До машины мы добрались бегом, я стал искать в кармане ключи и краем глаза увидел, что парень заковылял быстрее; нервно рванул на себя дверь, плюхнулся на сиденье, открыл дверь девушке и успел завести мотор, пока она садилась. Машина резко рванула с места, как раз когда парень, похожий на раненого носорога, уже настигал нас; я прибавил газу и через секунду вместе с дрожащей девушкой был уже на расстоянии десяти, двадцати, пятидесяти метров от него, в зеркале я видел его разъяренную физиономию, которая постепенно расплывалась в туманном свете уличных фонарей.
И тут я вновь почувствовал прилив злобы, она малость поутихла от неожиданности: все же, как-никак, меня чуть не задушили; я вдруг затормозил, дал задний ход и на полной скорости поехал обратно.
— Что ты делаешь? — в голосе сидящей справа девушки послышалась тревога.
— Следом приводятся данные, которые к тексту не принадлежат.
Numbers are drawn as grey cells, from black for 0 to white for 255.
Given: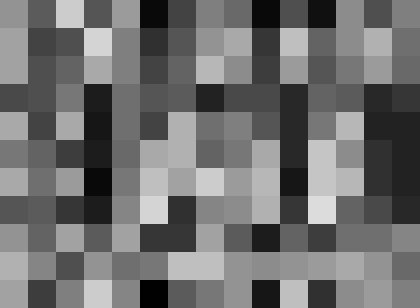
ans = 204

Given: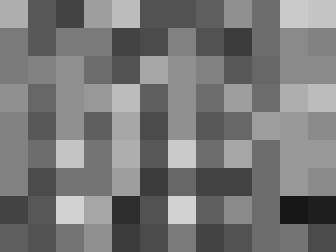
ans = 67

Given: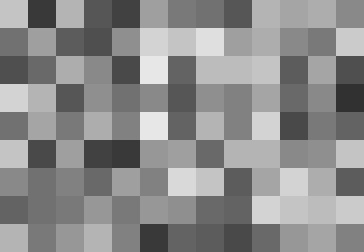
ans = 180

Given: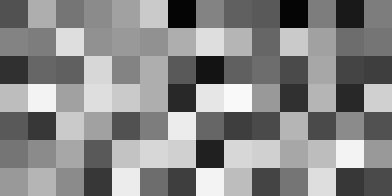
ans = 117

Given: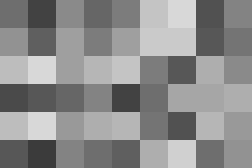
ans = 138

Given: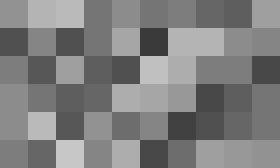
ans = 186

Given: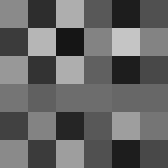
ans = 174

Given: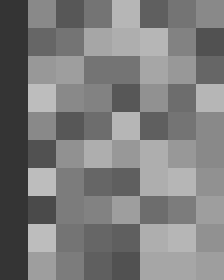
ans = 87
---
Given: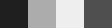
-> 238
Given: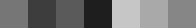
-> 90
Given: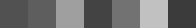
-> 159
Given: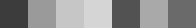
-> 198
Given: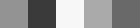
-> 247
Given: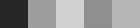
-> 209
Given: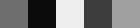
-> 237
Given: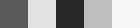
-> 40
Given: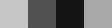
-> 21
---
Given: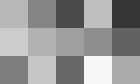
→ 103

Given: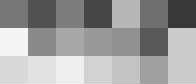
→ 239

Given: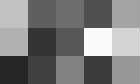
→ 130

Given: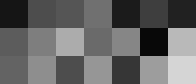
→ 77

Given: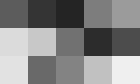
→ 131

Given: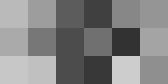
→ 76
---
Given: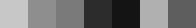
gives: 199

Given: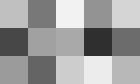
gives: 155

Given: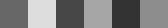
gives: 103

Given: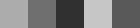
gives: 172

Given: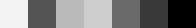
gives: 243

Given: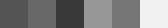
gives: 84

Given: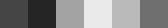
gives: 69
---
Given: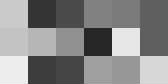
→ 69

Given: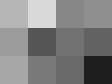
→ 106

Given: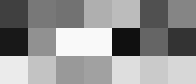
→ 153

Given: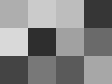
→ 90

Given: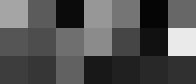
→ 97

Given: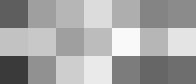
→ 206

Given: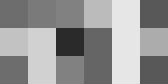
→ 129
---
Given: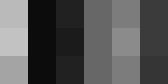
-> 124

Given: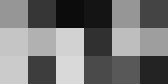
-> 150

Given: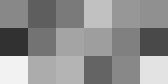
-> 151

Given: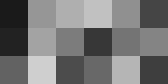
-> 144

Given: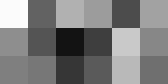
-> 76

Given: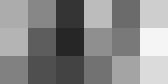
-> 107
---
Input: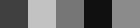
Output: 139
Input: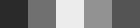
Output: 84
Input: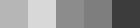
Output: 60
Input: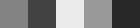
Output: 40
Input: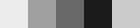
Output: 203
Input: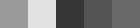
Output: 105
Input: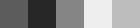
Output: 189
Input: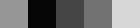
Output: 215

Но меня уже ничто не могло остановить, кровь бурлила от неудержимой жажды мести, я хотел отомстить истории за всю ее несправедливость и произвол, отомстить за жителей Константинополя, убитых крестоносцами, за бронзовых лошадей, украденных с ипподрома и перенесенных на собор Сан-Марко, [1] за мою мать, терпевшую придирки своего работодателя, когда я был еще ребенком, за отвратительные лица и имена политиков, каждый день появляющиеся на газетных страницах и экранах телевизоров, за бесцветный голос председателя комиссии на защите диплома, за безжалостное уродство улиц вокруг нас.
1
Статуи бронзовых лошадей украшали константинопольский ипподром и были вывезены в Венецию в 1204 году в ходе Четвёртого крестового похода. (Здесь и далее примечания переводчика)
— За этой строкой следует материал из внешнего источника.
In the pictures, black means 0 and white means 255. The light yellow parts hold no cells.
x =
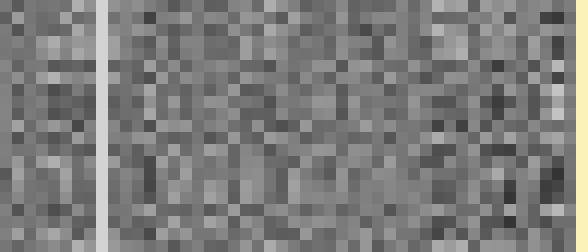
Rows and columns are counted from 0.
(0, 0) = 120
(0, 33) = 133
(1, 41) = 150
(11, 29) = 100
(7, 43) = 125
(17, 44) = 98
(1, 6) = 107
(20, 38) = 174
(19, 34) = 117
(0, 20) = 136
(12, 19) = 100
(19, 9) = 145
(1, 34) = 114
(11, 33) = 122
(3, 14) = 98
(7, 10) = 113
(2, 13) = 109
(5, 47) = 126
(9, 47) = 130
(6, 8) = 211
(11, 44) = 109
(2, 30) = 74
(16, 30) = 128
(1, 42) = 85
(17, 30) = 130
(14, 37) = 113
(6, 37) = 144
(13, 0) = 125
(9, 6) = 109
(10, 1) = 162
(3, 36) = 127
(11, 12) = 149
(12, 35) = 113
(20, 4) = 139
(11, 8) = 211
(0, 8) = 211
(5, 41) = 60
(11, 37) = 140
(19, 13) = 158
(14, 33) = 124

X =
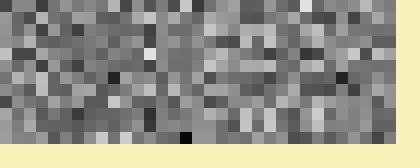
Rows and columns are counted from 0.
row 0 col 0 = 71
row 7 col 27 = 75
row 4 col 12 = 226
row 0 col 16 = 59
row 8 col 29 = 134
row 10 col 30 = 152
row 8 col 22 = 111
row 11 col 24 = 79
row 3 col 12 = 71
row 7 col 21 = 83
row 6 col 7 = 98
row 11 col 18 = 111
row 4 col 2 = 70
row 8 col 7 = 89
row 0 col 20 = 93
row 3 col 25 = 136
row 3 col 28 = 125
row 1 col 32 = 131
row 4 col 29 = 199
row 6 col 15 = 117
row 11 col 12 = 138
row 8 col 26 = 179
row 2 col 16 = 129
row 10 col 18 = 112
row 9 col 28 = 142
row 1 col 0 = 151
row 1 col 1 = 102
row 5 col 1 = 104
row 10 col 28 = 131
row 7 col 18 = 162
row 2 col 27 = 108
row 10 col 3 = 99
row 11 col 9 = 115
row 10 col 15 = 129
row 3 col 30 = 143
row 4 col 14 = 114
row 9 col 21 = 132
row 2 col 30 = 116
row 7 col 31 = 167

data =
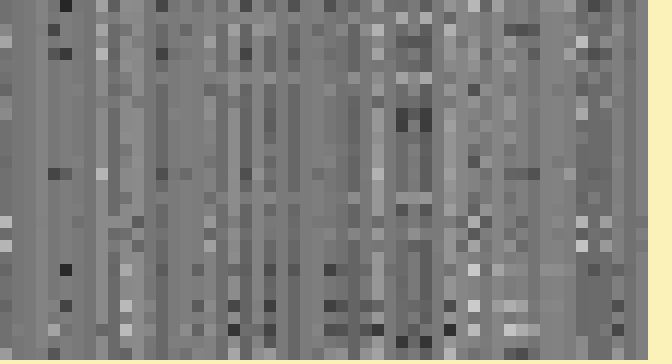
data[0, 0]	112
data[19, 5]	125
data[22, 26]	126
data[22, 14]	122
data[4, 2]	121
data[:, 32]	[108, 121, 121, 121, 114, 121, 121, 121, 121, 121, 121, 121, 121, 121, 121, 121, 121, 121, 121, 121, 121, 121, 111, 121, 121, 121, 121, 121, 121, 121]
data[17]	[112, 118, 121, 131, 119, 125, 124, 116, 138, 106, 137, 140, 118, 104, 122, 126, 124, 129, 109, 140, 100, 131, 103, 122, 103, 123, 126, 121, 113, 100, 120, 151, 121, 83, 121, 84, 122, 157, 134, 98, 146, 133, 123, 127, 116, 129, 127, 125, 106, 107, 107, 130, 113, 127]
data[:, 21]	[131, 131, 149, 131, 131, 131, 131, 131, 131, 131, 131, 131, 131, 131, 144, 131, 131, 131, 131, 131, 131, 131, 131, 131, 131, 127, 131, 108, 131, 142]
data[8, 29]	100
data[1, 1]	118
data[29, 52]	113
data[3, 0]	165
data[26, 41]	133
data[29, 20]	100
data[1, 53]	127
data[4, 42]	123
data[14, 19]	141
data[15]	[112, 118, 121, 131, 119, 125, 121, 116, 138, 106, 137, 139, 118, 104, 122, 126, 124, 129, 109, 140, 100, 131, 103, 122, 103, 123, 126, 118, 113, 100, 120, 151, 121, 107, 121, 93, 122, 148, 134, 130, 121, 133, 123, 127, 116, 129, 130, 125, 106, 107, 107, 127, 113, 127]
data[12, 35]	96
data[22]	[102, 118, 121, 131, 119, 41, 120, 116, 138, 102, 169, 139, 121, 91, 122, 126, 97, 129, 109, 103, 95, 131, 77, 122, 85, 123, 126, 65, 96, 100, 105, 150, 111, 107, 121, 93, 122, 114, 134, 201, 109, 164, 138, 135, 116, 141, 140, 133, 106, 84, 107, 99, 110, 127]
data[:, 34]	[121, 121, 127, 86, 121, 103, 136, 132, 109, 89, 121, 108, 125, 121, 123, 121, 143, 121, 121, 142, 97, 121, 121, 121, 121, 104, 121, 90, 103, 121]
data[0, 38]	134
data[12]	[112, 118, 121, 131, 119, 125, 121, 116, 138, 106, 118, 139, 118, 104, 122, 126, 124, 125, 109, 140, 100, 131, 121, 122, 103, 123, 126, 124, 117, 106, 120, 151, 121, 107, 125, 96, 122, 148, 134, 109, 121, 133, 115, 127, 116, 129, 130, 125, 106, 107, 107, 127, 113, 127]
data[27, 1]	124
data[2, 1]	118
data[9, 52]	113
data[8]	[131, 118, 121, 131, 119, 125, 121, 116, 125, 118, 137, 119, 118, 104, 122, 126, 124, 139, 109, 118, 104, 131, 103, 122, 103, 123, 126, 118, 113, 100, 120, 102, 121, 107, 109, 93, 122, 120, 134, 145, 121, 133, 146, 127, 122, 129, 130, 125, 144, 107, 140, 120, 113, 127]
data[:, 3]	[131, 131, 127, 131, 131, 131, 131, 131, 131, 131, 131, 131, 131, 131, 131, 131, 131, 131, 129, 131, 131, 131, 131, 131, 131, 131, 131, 131, 131, 124]
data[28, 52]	113
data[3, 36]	124
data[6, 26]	126
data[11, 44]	116
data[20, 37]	148
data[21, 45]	129
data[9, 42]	147
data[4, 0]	112
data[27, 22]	68

Утопив в пол педаль акселератора, я доехал задним ходом до отставшего противника, опустил стекло и заорал:
— И у тебя, дурья башка, еще хватает смелости гнаться за нами? Осмелел, почувствовав себя оскорбленным, и захотел поквитаться? Вонючка, вот кто ты, сучий потрох, помесь быка с бородавочником, помойка ходячая! У тебя же на лбу написано: полный
идиот!Я использовал свой голос-мегафон на полную катушку, и тот, кто никогда его не слышал, даже представить себе не мог, каким громким он был: я ощущал разливающуюся в воздухе звуковую волну. Парень отступил на шаг, и на его тупом лице типичного маменькиного сынка отразился если не страх, то по крайней мере замешательство. Сидящая рядом девушка тоже выглядела испуганной, она смотрела на меня так, будто неожиданно обнаружила, что рядом с ней какая-то неведомая человеческая особь; да я и сам вдруг испугался и подумал: хорошо бы как-то успокоить ее. «Осторожно!» — внезапно вскрикнула она, и я почувствовал, как парень всей своей тяжестью навалился на боковую дверцу моей машины, после чего просунул руку в открытое окно и попытался схватить меня за плечо растопыренными пальцами.
Но я уже давно стал одним целым со своим «пятисотым», эдакое животное на колесах: устраивал слалом в потоке машин, заезжал на тротуары и съезжал с них, проскальзывал под самым носом у регулировщиков, прежде чем они успевали засечь мой номерной знак, нырял вперед, назад, вбок лучше любого баскетболиста. Думаю, что обычно, сидя за рулем, я представлял собой странное зрелище: зимой, в холод, я сгибался в три погибели, а летом высовывал голову наружу, откинув верх: моя машина была рассчитана на людей ростом не выше метра шестидесяти. Я еще подал назад, дождался, чтобы его пятерня целиком оказалась внутри, потом резко затормозил и как можно быстрее поднял стекло левой рукой. Когда до него дошло, что я делаю, он попытался убрать руку, но было слишком поздно, его пальцы зажало между стеклом и металлической рамой, я переключился на первую скорость, отпустил сцепление и дал полный газ. Парень заорал, — удивительно, но его голос по громкости не уступал моему, — два-три метра я тащил эту сопротивляющуюся тушу за собой, пока он не выдернул пальцы из ловушки, за что поплатился содранной кожей и разбитыми костяшками. Девушка вскрикнула от ужаса.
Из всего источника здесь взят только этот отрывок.